When it comes to thinking about spirituality and common sources of an ultimate reality that is creating and loving and sustaining, I’ve been blessed over the years to encounter some of the truly great minds of the whole twentieth century.
3. What was your worst day as a student and teacher of Unlimited Love?
My most challenging time was moving from Cleveland to Long Island. This was a real abrupt and difficult move. I was leaving Cleveland after twenty years. I had spent so many years in the community. There was a lot of adjustment. It was challenging. The way we coped was by organizing ourselves to do a lot of helping activities and making a commitment to be generous in every day life. Even though it was a difficult year or two or three, it worked well and proved the point that even though you have hard times, you are better off if you stick with Love.
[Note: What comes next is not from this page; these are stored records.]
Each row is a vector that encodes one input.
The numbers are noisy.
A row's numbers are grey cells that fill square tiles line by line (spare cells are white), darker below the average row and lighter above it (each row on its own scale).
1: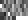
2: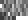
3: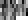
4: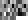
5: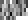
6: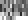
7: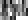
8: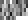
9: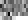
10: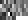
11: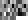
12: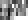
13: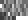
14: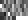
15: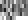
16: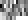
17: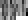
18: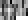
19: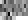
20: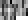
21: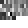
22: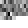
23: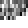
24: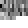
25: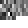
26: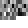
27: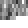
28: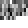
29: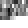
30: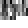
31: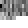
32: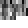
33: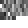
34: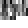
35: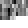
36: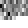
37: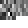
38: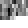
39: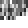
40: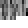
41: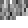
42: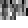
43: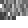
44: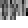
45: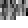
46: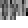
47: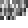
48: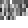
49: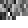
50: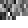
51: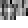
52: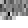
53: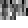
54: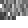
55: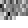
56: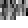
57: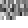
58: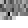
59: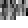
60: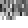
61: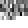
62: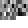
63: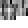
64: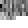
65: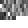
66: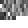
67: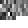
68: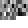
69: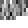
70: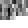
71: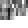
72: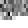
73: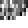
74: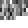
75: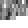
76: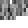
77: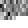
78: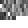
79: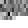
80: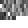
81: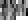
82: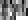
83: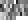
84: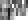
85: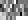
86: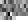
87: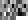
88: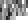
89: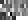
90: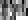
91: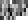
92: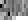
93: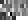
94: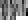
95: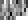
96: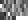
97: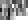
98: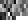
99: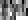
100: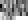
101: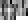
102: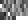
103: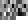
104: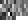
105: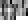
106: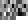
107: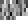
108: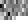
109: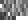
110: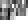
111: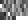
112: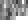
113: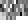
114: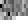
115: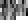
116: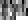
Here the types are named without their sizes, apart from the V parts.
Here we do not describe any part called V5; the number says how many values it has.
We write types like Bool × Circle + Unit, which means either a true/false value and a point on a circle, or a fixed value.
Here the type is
List(Bool × V5).
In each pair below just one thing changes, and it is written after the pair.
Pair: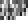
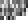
the value of V5 in item 1 of the list
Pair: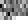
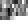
the true/false value in item 1 of the list
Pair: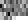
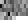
the value of V5 in item 1 of the list
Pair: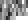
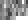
the value of V5 in item 2 of the list
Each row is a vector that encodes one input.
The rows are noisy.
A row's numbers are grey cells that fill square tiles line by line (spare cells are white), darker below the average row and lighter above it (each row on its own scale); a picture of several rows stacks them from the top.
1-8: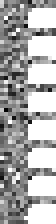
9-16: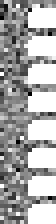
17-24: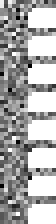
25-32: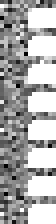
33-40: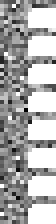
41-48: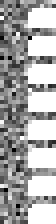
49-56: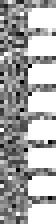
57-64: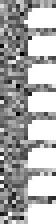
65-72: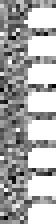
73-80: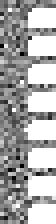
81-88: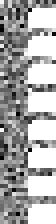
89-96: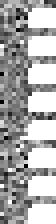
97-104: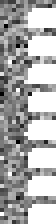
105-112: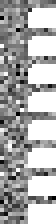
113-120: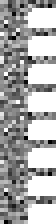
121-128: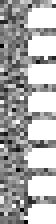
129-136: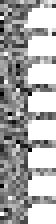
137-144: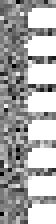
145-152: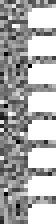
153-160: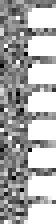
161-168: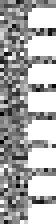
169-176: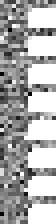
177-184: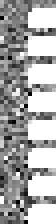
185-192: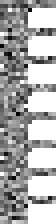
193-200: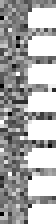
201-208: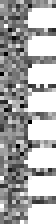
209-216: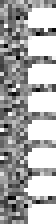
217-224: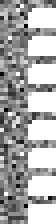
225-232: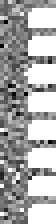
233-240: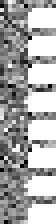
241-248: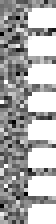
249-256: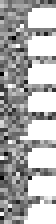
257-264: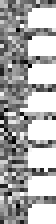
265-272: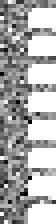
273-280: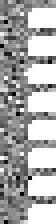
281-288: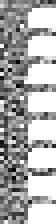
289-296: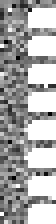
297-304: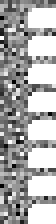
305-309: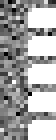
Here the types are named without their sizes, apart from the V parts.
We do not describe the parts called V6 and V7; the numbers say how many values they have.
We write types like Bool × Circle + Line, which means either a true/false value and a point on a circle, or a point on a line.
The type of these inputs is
Label × Label + (Tree + V6) × V7.
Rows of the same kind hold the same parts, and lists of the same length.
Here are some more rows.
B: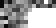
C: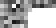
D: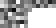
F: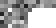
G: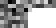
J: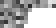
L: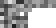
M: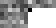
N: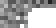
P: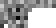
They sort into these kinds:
B, C, D, G, N
F, J, L, M
P

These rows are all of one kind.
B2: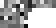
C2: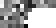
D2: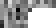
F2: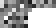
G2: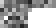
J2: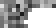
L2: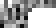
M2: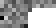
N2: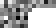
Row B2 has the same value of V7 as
C2, D2 and L2.

This is one of the reasons why I wrote The Hidden Gifts of Helping. This was about our move and challenges of being uprooted and trying to overcome all these challenges.
4. What was your best day as a student and teacher of Unlimited Love?
The fact that I am alive and carrying on my work after a difficult move is good. There is something about trying to abide in Love that allows people to be resilient and to even have post-traumatic growth. Somehow even when you are feeling lost or second guessing yourself, or resent the things that you have done – whatever it might be – it’s in the valleys of life you need to hang on. If you don’t, you just spiral down in this negative vortex of hostile feelings and bitterness.
5. How did you survive your worst day?
The best way to avoid that spiral down is to contribute to the lives of others — on an every day basis. That is what we did and it was very meaningful and successful and I was able to write a book about that experience. This was a unique time because I really had to draw on spirituality. The lesson was that when you are challenged, you really want to rely on being a person of Love.
You never want to make a decision that violates your purpose. It’s tempting to do that. You can make a decision because you get offered some huge amount of salary. Or you can make a decision because you feel like there is some great reputational gain at a new institution. You can make a decision for all kinds of reasons. The bottom line is that if you don’t stick to your purpose you will find that you do a disservice to the institution. They will want your whole heart and soul, but that doesn’t work. You do damage to the institution and you do damage to yourself. When you leave your nobility and purpose, you feel divided. You are subject to depression.
I wanted to study Love. This was a lot for some people to take. But I chose this and did really well in this study. So it is really important in life to be persistent and to make the sacrifices necessary to do what really means the most to you.